Vocab List - 9/6/2020 Flashcards
linguistic competence
The measure of how much someone understands the use and speak of a certain language.
linguistic performance
The ability to produce and comprehend sentences in a language.
performance error
Performance errors are errors made by learners when they are tired or hurried.
speech communication chain
The different forms in which a spoken message exists in its progress from the mind of the speaker to the mind of the listener.
speech communication chain steps
- Linguistic level
- Physiological level
- Acoustic level
- Physiological level
- Linguistic level
noise
This is when grammar or technical language is used that the receiver cannot understand, or cannot understand clearly and is normally the failure of the sender to communicate effectively.
lexicon
A language’s inventory of lexemes.
mental grammar
Generative grammar stored in the brain that allows a speaker to produce language that other speakers can understand
language variation
Changes in language due to various influences including, social, geographic, individual and group factors.
descriptive grammar
An approach to grammar that is concerned with reporting the usage of native speakers without reference to proposed norms of correctness or advocacy of rules based on such norms. This is most concerned with how you speak.
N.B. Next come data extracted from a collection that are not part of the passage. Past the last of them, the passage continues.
Below are the code and all the weights of a small trained network. Each question names an input and a class and asks about switching units off, where a switched-off unit gives its printed mean instead of its output.

import numpy as np


def w(rows, s, z=0):
    codes = np.array(rows[::2]) - 128.0
    scale = np.full(codes.shape[1], s)
    scale[-1] = z or s
    return codes * scale


def norm(h):
    return h / np.sqrt((h * h).mean(-1, keepdims=True) + 1e-5)


def f(y):
    return y / 2 * (1 + np.tanh(0.7978845608 * (y + 0.044715 * y**3)))


def log_softmax(a):
    a = a - a.max(-1, keepdims=True)
    return a - np.log(np.exp(a).sum(-1, keepdims=True))


def net(x, mask):
    res = np.array(x, float).reshape(1, 2) / 4 @ E
    u = 0
    for l in range(3):
        y = f(norm(res) @ A[l][:, :-1].T + A[l][:, -1])
        res = res + np.where(mask[u : u + 10], y, B[l][:, -1]) @ B[l][:, :-1]
        u += 10
    return log_softmax(norm(res)[-1] @ U[:, :-1].T + U[:, -1])


A, B = {}, {}
E = w([
[67,80,110,3,134],'x0',
[106,57,33,169,242],'x1',
],0.0071)
A[0] = w([
[119,109,168,146,100,48],'0.n0',
[83,150,93,106,7,131],'0.n1',
[212,98,116,60,139,37],'0.n2',
[148,106,90,1,187,139],'0.n3',
[121,143,193,179,155,171],'0.n4',
[102,108,125,145,142,15],'0.n5',
[238,112,175,145,170,55],'0.n6',
[141,183,110,129,40,108],'0.n7',
[161,134,9,114,76,3],'0.n8',
[132,115,32,179,134,146],'0.n9',
],0.0081,0.003)
B[0] = w([
[137,20,134,144,113,118],'0.n0',
[120,134,101,70,203,197],'0.n1',
[75,164,135,196,123,117],'0.n2',
[37,169,190,117,169,253],'0.n3',
[125,136,156,66,212,181],'0.n4',
[142,134,108,135,96,110],'0.n5',
[100,116,181,100,168,150],'0.n6',
[233,81,57,80,151,193],'0.n7',
[165,171,70,172,3,105],'0.n8',
[201,100,199,50,102,222],'0.n9',
],0.0049,0.0044)
A[1] = w([
[158,141,140,139,142,46],'1.n0',
[81,150,199,20,219,152],'1.n1',
[162,88,68,113,186,84],'1.n2',
[182,129,88,195,52,134],'1.n3',
[86,199,133,160,182,93],'1.n4',
[71,82,1,206,229,43],'1.n5',
[113,60,101,10,88,97],'1.n6',
[239,35,115,30,175,5],'1.n7',
[119,242,145,91,22,135],'1.n8',
[178,227,121,247,179,89],'1.n9',
],0.0087,0.0026)
B[1] = w([
[109,131,111,87,151,131],'1.n0',
[180,188,101,145,101,255],'1.n1',
[146,158,142,116,65,163],'1.n2',
[112,131,47,135,190,138],'1.n3',
[163,183,126,116,60,137],'1.n4',
[157,41,145,89,65,199],'1.n5',
[88,92,154,195,198,189],'1.n6',
[138,134,84,144,95,191],'1.n7',
[128,2,121,118,85,173],'1.n8',
[51,156,150,158,169,194],'1.n9',
],0.009,0.0087)
A[2] = w([
[175,46,134,111,107,180],'2.n0',
[177,33,117,106,124,70],'2.n1',
[150,170,86,150,109,92],'2.n2',
[162,141,86,138,157,1],'2.n3',
[97,137,161,165,172,55],'2.n4',
[189,111,120,97,177,138],'2.n5',
[22,152,120,63,116,67],'2.n6',
[153,145,169,106,104,116],'2.n7',
[3,138,123,106,157,166],'2.n8',
[97,127,138,173,95,85],'2.n9',
],0.014,0.0027)
B[2] = w([
[18,185,94,105,107,255],'2.n0',
[77,135,139,106,48,247],'2.n1',
[203,132,104,114,145,150],'2.n2',
[136,165,90,122,161,129],'2.n3',
[139,73,180,132,198,168],'2.n4',
[127,69,142,105,81,152],'2.n5',
[167,80,184,145,184,166],'2.n6',
[73,86,72,144,106,139],'2.n7',
[173,87,227,238,254,191],'2.n8',
[162,132,122,105,170,127],'2.n9',
],0.0087,0.0099)
U = w([
[45,107,114,85,43,253],'0',
[137,111,196,170,249,112],'1',
[238,211,35,108,124,22],'2',
],0.018,0.0026)

Each question gives the input, the list of numbers given to net, and the class t.
The units are the neurons (one row each of A and B). Each row of codes is followed by its name. A weight is (code - 128) times the scale printed after its matrix; where a second scale follows, it is the last column's (A, B and U).
mask holds one flag per neuron, layer by layer. A switched-off neuron (its flag False) gives its mean, the last column of its row in B, instead of its output. The means were averaged over made-up inputs and are rounded, as every weight is.
A unit's drop is (log p(t) with every unit on - log p(t) with that unit switched off) / (log p(t) with every unit on - log p(t) with every unit switched off).
The circuit of an input: a set's keep is (log p(t) with only the set's units on - log p(t) with every unit switched off) / (log p(t) with every unit on - log p(t) with every unit switched off). Starting from the 12 units with the biggest drops (on a tie, the unit counted first), units are removed one at a time, each time the one whose removal leaves the highest keep (on an exact tie, the one counted first), for as long as the keep stays at least 0.8.
units of the circuit, in order: the units of the circuit, biggest drop first
top k neurons: the k neurons with the biggest drops, biggest first
top k neurons in layer l: the k neurons of layer l with the biggest drops, biggest first
drop when u is switched off: that unit's drop, to one decimal
input [-3,-3], class 2: top neuron => (0.n7)
input [-1,-3], class 2: top 2 neurons => (0.n7 0.n1)
input [5,-4], class 1: top 3 neurons in layer 0 => (0.n9 0.n1 0.n3)
input [7,-6], class 1: units of the circuit, in order => (1.n6 2.n8)
input [3,3], class 2: top 2 neurons => (1.n1 0.n3)
input [8,7], class 1: top 4 neurons => (0.n3 2.n8 1.n8 0.n7)
input [-1,3], class 2: top 4 neurons => (0.n9 1.n7 1.n5 1.n8)
input [7,6], class 1: top 2 neurons in layer 2 => (2.n8 2.n6)
input [-8,-6], class 1: top 4 neurons => (1.n9 1.n5 1.n1 0.n9)
input [-2,-3], class 2: top 2 neurons => (0.n7 1.n5)
input [8,-6], class 1: top 2 neurons => (1.n6 1.n5)
input [-5,-4], class 1: top 2 neurons in layer 1 => (1.n9 1.n5)
input [-5,5], class 0: top 2 neurons in layer 1 => (1.n5 1.n1)
input [0,3], class 2: top neuron => (0.n9)
input [0,7], class 0: drop when 2.n2 is switched off => 0.0
input [-5,7], class 0: drop when 1.n5 is switched off => 1.6
input [-6,8], class 0: drop when 1.n5 is switched off => 1.7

evidence that writing and language are not the same (list 4 reasons)
- Throughout history, almost everybody could speak but few could write.
- Writing is a method of language.
- Writing can be independent of language.
- Writing doesn’t convey messages in the way that spoken language does.
reasons some people believe writing to be superior to speech (list 3 reasons)
reasons some people believe writing to be superior to speech (list 3 reasons)
prescriptive grammar
A set of rules about language based on how people think language should be used. In a prescriptive grammar there is right and wrong language and it is focused on how you ought to speak.
prescribe
The attempt to establish rules defining preferred or correct use of language
Charles Hockett’s nine design features (necessary for a communication system to be considered a language) (list)
- Mode of Communication
- Semanticity
- Pragmatic function
- Interchangeability
- Cultural Transmission
- Arbitrariness
- Discreteness
- Displacement
- Productivity
mode of communication
The medium or channel through which communicative intent is expressed.
semanticity
A fixed relationship between a signal and a meaning.
pragmatic function
The meaning a speaker wishes to convey to the person they are speaking to (the receiver).
interchangeability
The speaker can both receive and broadcast the same signal.
cultural transmission
The process of learning and teaching, characterised by the transmission of a behaviour from one organism to another by physical demonstration such that between human beings.
arbitrariness
There is no necessary connection between the form of the signal and the thing being referred to.
linguistic sign
Any unit of language (morpheme, word, phrase, or sentence) used to designate objects or phenomena of reality which are bilateral; they consist of a signifier, made up of speech sounds (more precisely, phonemes), and a signified, created by the linguistic sign’s sense content.
convention
A principle or norm that has been adopted by a person or linguistic community about how to use, and therefore what the meaning is, of a specific term.
nonarbitrariness
There is a necessary connection between the form of the signal and the thing being referred to.
iconic
Iconicity is a relationship of resemblance or similarity between the two aspects of a sign: its form and its meaning.
onomatopoeia
The formation of a word from a sound associated with what is named.
conventionalized
Represented in a traditional or conventional way.
sound symbolism
The apparent association between particular sound sequences and particular meanings in speech.
discreteness
The idea that linguistic representation can be broken down individually into separate, small and distinct units after which they can be combined with other similar units to create new representations.
displacement
A characteristic of language that allows users to talk about things and events other than those occurring in the here and now.
productivity
The degree to which native speakers use a particular grammatical process, especially in word formation. There is an ability to produce infinite numbers of different messages by combining the elements differently.
modality
Linguistic devices that indicate the degree to which an observation is possible, probable, likely, certain, permitted, or prohibited
myths about signed languages (list 4)
- Sign language is universal
- Sign language only uses your hands
- American Sign Language is based on English.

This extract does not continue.